Action 8: Provide CHAH with a recommendation for use categories for purpose of download based on the current list (Aaron).
- ‘Occurrence records’ should be changed to ‘Specimen records’
- Original vs derived data: are we happy with how it is presented, or does it need to be more obvious?
- we need to define what we mean by ‘interpreted’ data; are we okay with standardised data? (e.g. displaying ‘State Herbarium of South Australia’ instead of AD - no-one seems to have a problem with this)
- web services documentation is at http://biocache.ala.org.au/ws
- discussion about what we need in terms of validation and annotations
- HISCOM notes that the service needs to review other initiatives in this area, including the Filtered Push, a technology written at Harvard University Herbaria.
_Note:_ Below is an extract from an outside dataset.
Every row gives one point. A path goes straight from each point to the next, and from the last back to the first. The post is the endless flat space through its rows: a point in 2 columns, a line in 3, a plane in 4, and so on, so that a path can go around it. Count how often the path circles the post. Going back the other way cancels.

Post, one row:
[[ 0.36 -0.23]]
Path:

Recommendation 2: That CHAH request complete technical documentation from ALA.
Action 9: HISCOM to develop a draft of what changes are needed in the way that original and derived data are presented (Aaron, Nick)
Recommendation 3: That CHAH requests documentation from ALA about how the verification and annotation service will work.
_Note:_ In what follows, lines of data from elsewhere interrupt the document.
Each row of a before or after table is a point. One or more steps were done to the points. Then noise was added and the rows were shuffled. The steps act on how far a point lies along the listed directions, d1 being the first. Name the steps. A step turns or swaps two directions, mirrors them in a line or flattens them onto one, adds a multiple of one to another, or multiplies one. Angles are multiples of 10 degrees, from the lower direction toward the higher: turns from -170 to 170, lines from 10 to 170 but not 90. Use the fewest steps. Two steps may share a direction if one is a turn and the other turns, adds or multiplies; they go together, in the order done. Otherwise the lowest direction goes first.

Directions:
(1): [ 0.5 -4.6  0.6]
(2): [-4.7 -0.5 -0.3]
(3): [ 0.3 -0.5 -4.6]
Before:
[[-3.4  2.3 -0.5]
 [ 3.9  2.9 -1.4]
 [-0.5  0.7 -0.7]
 [ 4.7 -0.4  0.3]
 [ 4.0  0.8 -0.6]
 [-1.1  4.4  0.9]
 [ 3.3 -2.9 -1.2]
 [ 3.9 -3.4 -3.1]
 [ 1.8 -2.5 -2.8]
 [-1.2 -4.7 -1.3]
 [ 7.6 -0.9  3.9]
 [ 2.9  3.3 -1.6]
 [ 2.2 -7.6  0.2]]
After (13 x 3):
[[ 4.1  0.6  1.7]
 [-1.4 -0.1  0.7]
 [ 3.2  0.2 -1.3]
 [ 3.5  0.6  2.0]
 [ 3.3  0.4  1.1]
 [-2.3 -0.3 -2.1]
 [ 3.1  0.4  0.6]
 [ 1.5  0.0  0.2]
 [ 3.2  1.3  7.4]
 [ 3.3  1.0  3.0]
 [ 0.2 -0.1 -0.7]
 [ 4.9  0.4 -0.6]
 [-0.2 -0.4 -2.5]]
Steps: multiply d1 by 0; turn d2 and d3 by 40 degrees

Directions:
(1): [-4.5 -2.1  2.2  0.2]
(2): [ 0.4 -1.1 -0.8  5.2]
(3): [-2.8  4.1 -2.0  0.8]
Before (12 x 4):
[[-1.1 -0.5  0.4  0.0]
 [ 9.6  5.5 -3.8 -1.3]
 [ 0.4  2.6  0.7 -1.3]
 [ 3.2  1.5 -1.7 -0.4]
 [-2.9 -0.5  0.6 -0.3]
 [-1.8 -0.1  1.2  1.0]
 [-1.3 -1.6  0.6 -0.5]
 [-3.1 -0.8  2.5 -4.2]
 [-1.1 -0.7  1.0  1.7]
 [-2.8  0.4  0.5 -0.8]
 [-1.1  6.9 -2.9  2.1]
 [-3.7  6.4 -3.3  1.1]]
After:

Action 10: HISCOM to document validation and annotation service requirements in the next few weeks. (Laurence (coordinator), Alison, Ben, Aaron et al.).
Recommendation 4: That CHAH agree to the use the ALA based species pages (as a link to the ALA) in the next release of the AVH hub, because this data is currently not mobilised consistently in the CHAH community.
Other AVH hub notes
There was a suggestion to have the map as the first results display (instead of the list of specimen records) as this is what the AVH is all about. This could be slow for selecting and deselecting facets.
Management of static pages: use WordPress?
Recommendation 6: HISCOM recommends that the static content stays as HTML files hosted on the Apache webserver for now, but that a more easily editable format be introduced in the future.
Recommendation 7: That CHAH ask for AVH requirements installation and maintanence from ALA Project Team for continuity/contingency planning.
Recommendation 8: That CHAH requests greater participation by HISCOM members with the ALA Project Team for knowledge transfer in preparation for a worst-case scenario.
Recommendation 9: That CHAH arrange for testing of the installation process for AVH/ALA, and that there is adequate documentation for this to be done by institutions outside the ALA project team. Suggest NZ be considered as a test case for this, as this will also address arequirement in the 9 CHAH priorities.
Jörg Holetschek from the Berlin Botanic Garden spoke to the meeting via Skype session showing us the new features of BioCASe. There is now a feature that permits a data source to be saved as a zip archive of XML files. This file in turn can be turned into as a Darwin Core Archive. These features permit use of BioCASe in the following situations:
- where an institution can’t get a copy of BioCASe installed on a public web server
- where the service provided by an institution is too slow for use in the usual manner.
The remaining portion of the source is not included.